What about wrongness of assumptions? The easiest theories to spot as being wrong headed are often simple while failing to be a generalization of the phenomenon. Often the domain of so called cranks. Wrongly complex theories are much harder to do. In fact I believe with the exception of Mathematics (is the Riemann Hypothesis Proven? The answer is not known), humans are not intelligent enough to do that kind of thing. This makes a kind of sense, a wrongly complex thing has to be obviously wrong to some being, that you used complex suggests that you're just not smart enough to see how trivial and woefully inadequate the assumptions are. What about consistency?

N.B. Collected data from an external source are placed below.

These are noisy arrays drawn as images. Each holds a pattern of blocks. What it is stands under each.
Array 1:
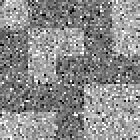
mirrored about the diagonal from the top left
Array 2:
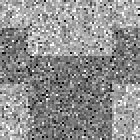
left and right mirror each other
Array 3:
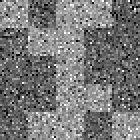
the same after a half turn
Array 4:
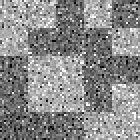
mirrored about the diagonal from the bottom left
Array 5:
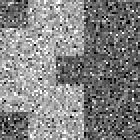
top and bottom mirror each other
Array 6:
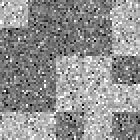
mirrored about the diagonal from the top left
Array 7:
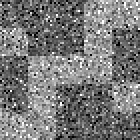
the same after a half turn
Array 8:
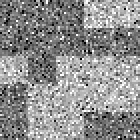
no symmetry
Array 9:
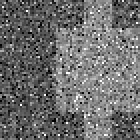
top and bottom mirror each other
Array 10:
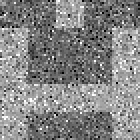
left and right mirror each other
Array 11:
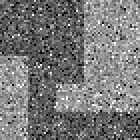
no symmetry
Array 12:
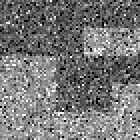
no symmetry
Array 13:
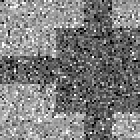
top and bottom mirror each other
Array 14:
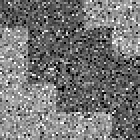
mirrored about the diagonal from the bottom left
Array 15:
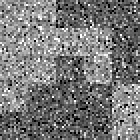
no symmetry
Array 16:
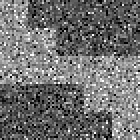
the same after a half turn
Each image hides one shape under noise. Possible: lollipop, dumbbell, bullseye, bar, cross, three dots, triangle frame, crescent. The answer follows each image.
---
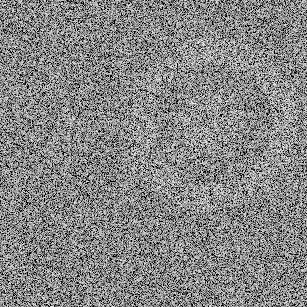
bullseye
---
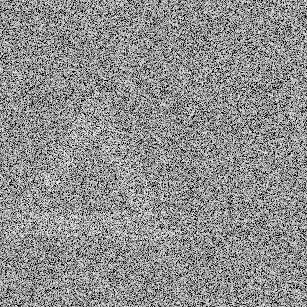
triangle frame
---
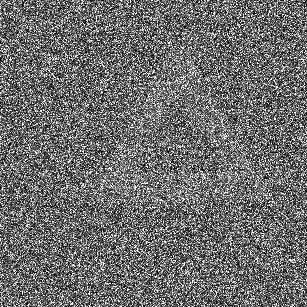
triangle frame
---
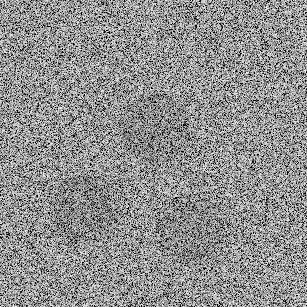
three dots
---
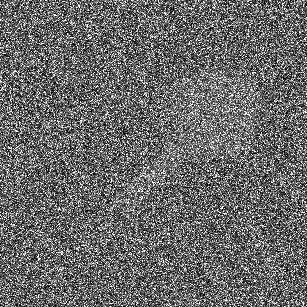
lollipop
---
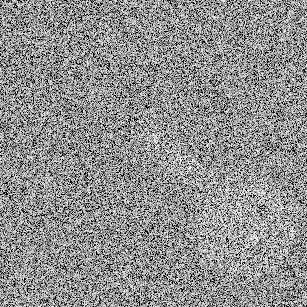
lollipop

Well it turns out consistency is not really a useful metric. All physics theories have a number of contradictions or are resistant to axiomatization. That is fine - no big deal. We are adept at maneuvering around the issues. Where as one can have a consistent but cumbersome theory of epicycles that is clearly not the best tool. The key issue is in contradictory assumptions/postulates more than mere inconsistencies within the theory.

So in summary, you want economical yet predictive theories. No one actually tries to falsify theories, instead they keep adjusting and fiddling until a clearly superior (low Kolmogorov and computational complexity, high predictability) alternative arrives .e.g Aether vs Special Relativity.

: 1 - On what grounds do I justify that General Relativity is more computationally intensive than quantum mechanics? Well, to mere polynomial machines, everything can be done but with exponential slow down. This muddies intuition. Another approach is to invert the question and ask instead: how much computation could a universe, where particular aspects of theory are physical and harnessable in principle, do? If you have read Vernor Vinge's Fire Upon Deep then you will have read about Zones of Thought. Wikipedia describes it as:

The novel posits that space around the Milky Way is divided into concentric layers called Zones, each being constrained by different laws of physics and each allowing for different degrees of biological and technological advancement. The innermost, the "Unthinking Depths", surrounds the galactic core and is incapable of supporting advanced life forms at all. The next layer, the "Slow Zone", is roughly equivalent to the real world in behavior and potential. Further out, the zone named the "Beyond" can support futuristic technologies such as AI and FTL travel. The outermost zone, the "Transcend", contains most of the galactic halo and is populated by incomprehensibly vast and powerful posthuman entities.

We are on outside edge of Slow zone, but how could we imagine the universe differently with each theory? General Relativity is an exotic theory. It allows for time travel, FTL travel, and Closed Time like curves (CTCs). A universe with the full power of General Relativity would be an incredible one with god like entities. In terms of computation, depending on how we look at it, CTCs allow anything from solving PSPACE (already amazing) to All computational problems (well excepting decidability, it would not be a mystical hypercomputer, it can't in principle compute more than a Turing Machine). A universe of General Relativity would be like the "Transcend". Not only is AI possible, they would be god like intellects able to easily solve NP problems that we believe would take exponential time now.

On the other hand Quantum Computing would take us to the low to middle beyond - except no FTL (no FTL communication either contrary to common belief). We learn a lot about molecular dynamics, biology, materials etc. We end up being able to simulate and accelerate a great deal of science. But huge swathes of algorithms, including in AI, are left virtually untouched.

This is another thing we need a theory of quantum gravity for. Would it give us computers more powerful than general relativity or somewhere between QC and GR (my bet)? What are the most powerful computers we could possibly build? What zone of thought do we inhabit?